Since a deadly civil war erupted in Syria in 2011, Turkey has supported rebel forces attempting to overthrow Syrian President Bashar al-Assad’s regime and maintains a heavy military presence in northern Syria that fights both the Syrian army and the Kurdish-led Syrian Democratic Forces (SDF), to the ire of Damascus.

“It is all about the way they approach us,” Erdogan said, adding that Syria cannot request other countries inside its borders to withdraw while claiming that Turkey’s position there is to fight “terrorism” on its borders. 

Turkey also justifies its presence in Syria on the grounds of its desire to repatriate around four million Syrian refugees who have resided in Turkey since the onset of the civil war. Moreover, it has launched several military operations against Kurdish forces of the People’s Protection Units (YPG) – the backbone of the SDF and a force that Ankara views as the extension of the Kurdistan Workers’ Party (PKK).

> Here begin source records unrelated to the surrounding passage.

Every row comes from one small tree of marks. The marks that hang from a mark follow it in brackets, in alphabetical order. Every link used is in the known rows. Which tree was each row made from?
Known rows
sosi{fopi}: [-1.25 -1.31  0.15 -0.76  2.24  2.26  1.84 -0.11  3.06  2.24  1.33  1.92
  1.89  0.23  0.03 -0.40  2.20  1.10 -2.04 -2.33 -0.86 -0.40 -4.95]
gazoz{sosi{fopi} visu}: [ 0.31 -0.56 -0.03 -1.55  0.95  0.74  0.99 -0.83  2.08  1.71  0.30  0.74
  1.70  1.18 -0.66 -0.95  1.43 -0.42 -1.66 -1.57  0.01 -0.44 -2.00]
gazoz{sosi visu}: [ 1.74 -0.52  0.13 -2.05  0.43  1.01  1.91 -1.20  1.05  1.11 -0.04  0.72
  0.39  1.61  0.83 -0.37  1.47  0.33 -1.84 -1.19 -0.36  0.09 -0.86]
visu{fopi gazoz{sosi{pifisif}} roro}: [ 1.52  0.06 -0.42 -0.54  0.13  0.86 -0.40 -1.67 -0.83  0.99 -0.05  0.38
 -1.60  3.23  0.16 -1.82  1.28  0.69 -0.95  1.25  1.52  0.33 -0.15]
gazoz{sosi visu{fopi}}: [ 1.92  0.13  0.43 -1.73  0.21  0.58  1.38 -1.45 -0.21  0.35  0.50  0.78
 -0.24  1.32  0.55 -1.37  1.11  0.40 -1.52 -0.32  0.27 -0.40  1.07]
fopi{visu{gazoz{sosi} roro sonok}}: [ 1.64  0.00 -2.95 -0.12  0.40  1.49 -3.03 -1.84 -1.85 -0.89 -1.18 -0.02
 -1.19  2.47  0.21 -0.79  1.18 -0.88 -1.03 -0.63  0.56  1.61  0.41]
pifisif{sosi{fopi gazoz}}: [-3.22 -0.37  0.38  2.03  3.81  0.58  0.40 -0.20  0.84  0.90  0.65  2.31
  2.90 -0.91 -1.69  0.41  2.17 -0.10 -2.58 -2.81 -1.26 -0.74 -4.41]
fopi{visu{roro}}: [ 0.82 -1.72 -1.41 -0.35  2.03  2.26 -1.44 -1.60  0.35  0.41 -0.43  1.01
 -0.40  0.94  0.45  0.11  1.78 -0.17 -1.97 -1.50 -0.88  0.66 -2.51]
roro{visu{sonok}}: [ 0.01 -1.03 -0.43 -1.09 -0.12  2.50  0.70  1.07  0.25  0.01  0.31  2.29
  1.03 -0.20  2.58 -0.44  1.13  0.95 -1.40 -1.42 -1.65 -0.18 -3.20]
pifisif{sosi{gazoz}}: [-1.69 -0.19  0.55  1.60  3.35  0.97  1.42 -0.68 -0.38  0.17  0.37  2.10
  1.57 -0.51 -0.23  1.05  2.29  0.76 -2.82 -2.30 -1.68 -0.23 -3.37]
pifisif{sosi{fopi}}: [-0.94 -0.22  0.45 -0.86  2.82  1.67  1.82 -0.19  1.63  1.70  1.31  2.06
  2.48 -0.67 -0.88  0.77  2.00  0.45 -2.76 -3.08 -0.92 -1.09 -4.18]
visu{fopi gazoz{sosi} roro sonok}: [ 1.57  0.71 -2.62  0.57 -0.24  1.60 -0.73 -1.20 -1.30 -1.53 -0.40  0.23
 -1.79  2.36  1.55 -2.34  0.84  0.63 -1.15  0.52  1.10  1.00  1.41]
sosi{fopi{visu{gazoz sonok}} pifisif}: [-2.23 -0.36 -0.32 -2.52  1.80  1.21 -2.48 -0.23 -1.05  2.50  0.88  1.71
  0.43  1.94 -2.40 -0.16  0.88 -0.86 -0.39 -1.65  0.53  1.07 -3.58]
visu{fopi gazoz roro sonok}: [ 0.20  0.29 -2.70 -0.47  0.92  2.05 -1.12 -0.26 -1.09 -1.65 -0.48  1.24
 -2.49  1.42  1.75 -1.87  0.59  1.01 -1.02  0.39  0.06  1.11 -0.16]
fopi{visu{roro sonok}}: [ 0.18 -1.45 -2.36  0.08  1.07  2.64 -2.04 -0.92 -1.48 -0.12  0.19  0.87
 -0.39  1.48  0.96 -0.32  1.07 -0.18 -1.69 -1.78 -0.82  1.45 -1.95]
roro{visu{fopi gazoz sonok}}: [ 0.23  0.45 -0.84 -2.02  0.10  1.58 -1.12  0.79 -0.71 -1.71 -0.63  2.62
 -1.22 -0.21  1.80 -1.43  0.68  0.17 -0.54  0.45 -0.61 -0.39 -0.23]
roro{visu}: [ 0.54 -1.41  0.47 -1.46  0.74  2.22  1.23  0.32  1.99  0.58 -0.32  2.56
  0.87 -0.59  2.12 -0.02  1.91  0.61 -1.83 -1.09 -1.78 -1.03 -3.63]
roro{visu{fopi sonok}}: [ 0.01 -0.52 -0.09 -0.75 -0.51  2.19  0.10  0.85 -0.94 -0.71  0.74  2.48
  0.31 -0.37  2.21 -1.41  0.88  0.80 -1.14 -0.41 -0.93 -0.72 -1.16]
fopi{visu}: [ 0.41 -1.37  0.25 -1.77  2.15  2.08  0.24 -1.51  0.43  1.35  0.58  1.63
  0.39  0.46 -0.11  0.79  2.15  0.15 -1.82 -2.11 -1.08  0.31 -2.74]
gazoz{sosi}: [ 1.53 -0.86  0.39 -0.16  0.56  2.10  3.24 -1.27  1.52  1.61  1.08  0.88
  1.24  1.47  1.22 -0.33  2.39  1.45 -2.29 -1.80 -0.29  0.09 -2.11]

Write each row's tree
[ 2.07  0.56  0.14 -1.28 -0.28  0.66 -0.41 -0.84  0.52 -1.07 -1.19  1.76
 -0.61  0.12  1.10 -1.40  1.59 -0.24 -0.85  1.01  0.47 -1.52  1.00] -> roro{visu{fopi gazoz{sosi}}}
[ 0.79  0.18  0.03 -2.28  0.93  1.21 -0.58 -0.03  0.88 -1.11 -1.26  2.84
 -1.45 -0.76  1.28 -0.93  1.39  0.18 -0.82  0.94 -0.61 -1.39 -0.61] -> roro{visu{fopi gazoz}}
[ 0.50 -0.32  0.39 -2.56 -0.85  0.88  1.32 -0.15 -1.72  2.57  1.35  0.43
  0.69  3.34  0.47 -0.78  0.45  0.85 -1.04 -1.20  0.43  1.27 -1.73] -> gazoz{sosi{pifisif} visu{sonok}}
[-3.88 -1.81  1.14  1.11  3.24  0.30 -2.30 -0.98 -0.23  3.12  1.28  1.99
  2.41  1.29 -3.11  0.12  2.02 -0.92 -1.15 -1.87 -0.42  0.15 -5.26] -> sosi{fopi{visu} gazoz pifisif}
[-2.35 -0.63 -1.08  0.16  1.89  0.90 -0.16  0.24 -1.01 -0.30 -0.30  1.70
  0.17  0.86  0.79 -0.72  0.74  0.25 -1.36 -1.42 -1.58  1.42 -2.35] -> sosi{gazoz{visu{sonok}}}
[-2.63 -0.81 -1.33  3.11  4.02  0.28 -4.00 -1.40 -0.86 -0.23 -0.69  1.43
  2.11 -0.40 -2.69  0.46  1.87 -2.07 -2.22 -2.25 -0.84 -0.37 -3.10] -> pifisif{sosi{fopi{visu{roro}} gazoz}}
[-1.63 -0.31  0.27  0.15  2.47  0.08 -0.24 -0.84 -0.37 -0.50 -0.33  1.93
 -0.51  0.20  0.10 -1.24  1.09  0.05 -1.30 -0.04 -0.98  0.02 -0.73] -> sosi{gazoz{visu{fopi}}}
[ 0.15 -0.71 -1.94  0.82  0.46  2.73  0.15 -0.20 -1.29 -0.71  1.04  1.12
 -0.80  1.44  2.15 -1.92  0.88  1.51 -1.66 -0.70 -0.45  0.97 -1.20] -> visu{fopi roro sonok}
[ 0.02  0.05 -0.58 -2.36  0.53  1.54  0.66  0.15 -1.50 -0.32  0.85  1.55
 -0.79  0.81  1.29 -1.33  0.23  0.76 -1.20 -0.87 -0.70  0.68 -0.12] -> gazoz{visu{fopi sonok}}
[-0.02  0.23 -1.34 -0.58 -0.39  1.05 -1.31  0.67  1.01 -0.17 -0.75  1.55
  1.60  0.44  0.37 -1.44  1.18 -0.67 -0.71 -0.64  0.21 -0.82 -1.68] -> roro{visu{gazoz{sosi{fopi}} sonok}}
[-0.09 -0.58 -0.88 -0.27  0.92  0.89 -0.85 -1.03  1.59  2.25 -0.24  0.39
  0.49  3.30 -1.02 -1.37  1.50  0.04 -1.13 -0.10  1.28  0.28 -3.25] -> visu{gazoz{sosi{fopi pifisif}} roro}
[-1.03 -0.46  0.27 -1.89 -0.46  0.67  0.34  0.26 -0.46  3.17  1.66  0.60
  2.11  3.05 -1.05 -1.32  0.29  0.03 -0.91 -1.70  0.70  0.71 -2.84] -> gazoz{sosi{fopi pifisif} visu{sonok}}
[ 0.20 -0.26 -2.16 -1.21  0.35  1.60 -1.09 -0.12 -1.50 -1.25 -0.19  0.90
 -1.62  1.54  1.88 -2.08 -0.23  0.34 -1.20 -0.02 -0.49  1.03  0.10] -> gazoz{visu{fopi roro sonok}}
[-3.40 -1.53 -2.59  3.55  2.67  1.32 -4.46 -0.61 -1.08 -0.24 -0.09  1.11
  1.60  0.92 -1.19 -1.11  1.20 -1.40 -1.30 -1.88 -0.74  1.20 -3.36] -> sosi{fopi{visu{roro sonok}} gazoz}
[ 0.65  0.21  0.69 -2.14 -1.21  0.59  0.98 -0.38 -3.04  1.80  1.85  0.61
 -0.01  3.10  0.08 -1.63  0.14  0.64 -0.70 -0.27  1.07  0.79  0.21] -> gazoz{sosi{pifisif} visu{fopi sonok}}
[-3.05 -0.34  0.27  1.68  4.18  0.13 -2.26 -1.16 -0.74  0.69  0.37  2.09
  2.78 -1.04 -3.15  1.08  2.22 -1.60 -2.25 -3.06 -0.98 -0.81 -3.35] -> pifisif{sosi{fopi{visu} gazoz}}
[ 0.38 -0.37 -3.13 -1.18  1.57  2.03 -3.40 -0.98 -1.36 -1.02 -1.35  1.02
 -1.91  1.65  0.52 -0.24  0.94 -0.65 -1.03 -0.86 -0.34  1.82 -1.11] -> fopi{visu{gazoz roro sonok}}
[ 1.49  0.06 -2.91  0.12 -0.01  2.09 -0.37 -0.83 -0.25 -0.71 -0.90  0.17
 -1.08  2.57  1.73 -1.49  1.09  0.66 -1.47 -0.38  0.32  1.40 -0.53] -> visu{gazoz{sosi} roro sonok}
[-0.92 -0.90  0.43 -0.51  0.05  1.26 -1.02 -0.83 -1.67  3.51  2.51  0.54
  2.69  2.72 -2.30 -0.51  1.32 -0.47 -0.92 -2.53  1.10  0.67 -2.97] -> gazoz{sosi{fopi{visu{sonok}} pifisif}}
[-4.40 -0.88  0.08  0.03  1.85  0.19 -1.27  0.91 -0.90  2.36  0.91  1.73
  1.83  1.86 -1.52 -1.23  0.36 -0.26 -0.68 -1.39 -0.56  1.01 -4.74] -> sosi{fopi gazoz{visu{sonok}} pifisif}
[-0.12 -0.36  0.82 -1.82  0.11  0.31 -0.93  0.08  1.73  2.19 -0.55  1.74
  1.68  1.34 -1.14 -0.89  1.60 -0.62 -0.56  0.11  0.79 -1.33 -3.17] -> roro{visu{gazoz{sosi{fopi pifisif}}}}
[ 1.68  0.04 -2.07 -0.05 -1.00  1.17 -0.86 -0.86 -2.05 -1.13  0.00 -0.07
 -0.93  2.35  1.53 -2.38  0.11  0.14 -1.28  0.11  0.54  0.87  1.67] -> gazoz{sosi visu{fopi roro sonok}}
[-2.90 -1.44 -1.86  1.70  3.09  0.27 -2.41 -0.32  1.80 -0.02 -1.46  1.27
  0.79  0.79 -0.61 -1.36  1.06 -0.93 -1.59 -0.60 -1.12  0.33 -3.60] -> sosi{fopi gazoz{visu{roro}}}
[ 0.06 -0.07 -1.44 -2.47  1.80  1.80 -1.46 -0.75 -1.16 -0.13 -0.27  1.70
 -1.24  0.89 -0.07  0.39  1.19 -0.36 -0.94 -1.51 -0.49  1.44 -1.41] -> fopi{visu{gazoz sonok}}
[ 1.46 -0.28  1.05 -2.32 -0.45  0.64  0.14 -0.32  0.74  1.61 -0.83  1.76
  0.20  1.69  0.51 -0.32  1.60  0.15 -0.86  0.47  0.48 -0.66 -2.15] -> roro{visu{gazoz{sosi{pifisif}}}}
[-1.38  0.70  0.67  0.13  2.90 -0.50 -0.37 -0.81 -1.92 -1.08 -0.27  2.10
  0.17 -0.61 -0.86  0.01  1.01 -0.39 -1.95 -0.87 -1.01 -0.56 -0.11] -> pifisif{sosi{gazoz{visu{fopi}}}}
[-1.86  1.07 -0.33  0.39  2.00 -0.21 -0.82  0.02 -3.61 -1.55  0.24  1.91
  0.31 -0.27 -0.35 -0.53  0.25 -0.20 -1.62 -1.14 -0.97  0.25  0.26] -> pifisif{sosi{gazoz{visu{fopi sonok}}}}
[ 0.01  0.03 -3.04  0.75  0.52  1.71 -1.24 -0.40  0.84 -0.12 -0.47  0.22
  0.44  2.28  0.35 -1.97  1.06 -0.10 -1.25 -0.80  0.75  0.87 -1.64] -> visu{gazoz{sosi{fopi}} roro sonok}
[-4.08 -1.66  1.34  1.63  2.94  0.92  0.46 -0.02  1.35  3.41  1.43  2.17
  2.52  1.40 -1.66 -0.61  2.10  0.76 -1.42 -1.70 -0.64  0.10 -6.29] -> sosi{fopi gazoz pifisif}
[-0.35 -0.21 -0.90 -1.19  0.07  1.12  0.41 -0.06  0.41  1.10  0.85  0.54
  1.84  1.65 -0.10 -1.41  0.72 -0.32 -1.38 -1.97  0.17  0.41 -1.61] -> gazoz{sosi{fopi} visu{sonok}}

The PKK is a Kurdish armed group that has fought for cultural and political rights of Kurds in Turkey and is designated a terrorist organization by Ankara. 

Although Erdogan stated his readiness to hold talks with Assad, the latter set the withdrawal of the Turkish army from the northern regions of the war-torn country as a prerequisite for the talks. 

In May, a quadripartite meeting of foreign ministers of Syria, Turkey, Russia, and Iran in Moscow reached an agreement to prepare a roadmap to resolve issues between Ankara and Damascus.

The meeting in May meeting marked the first official setting between foreign ministers of Syria and Turkey since the start of the Syrian civil war.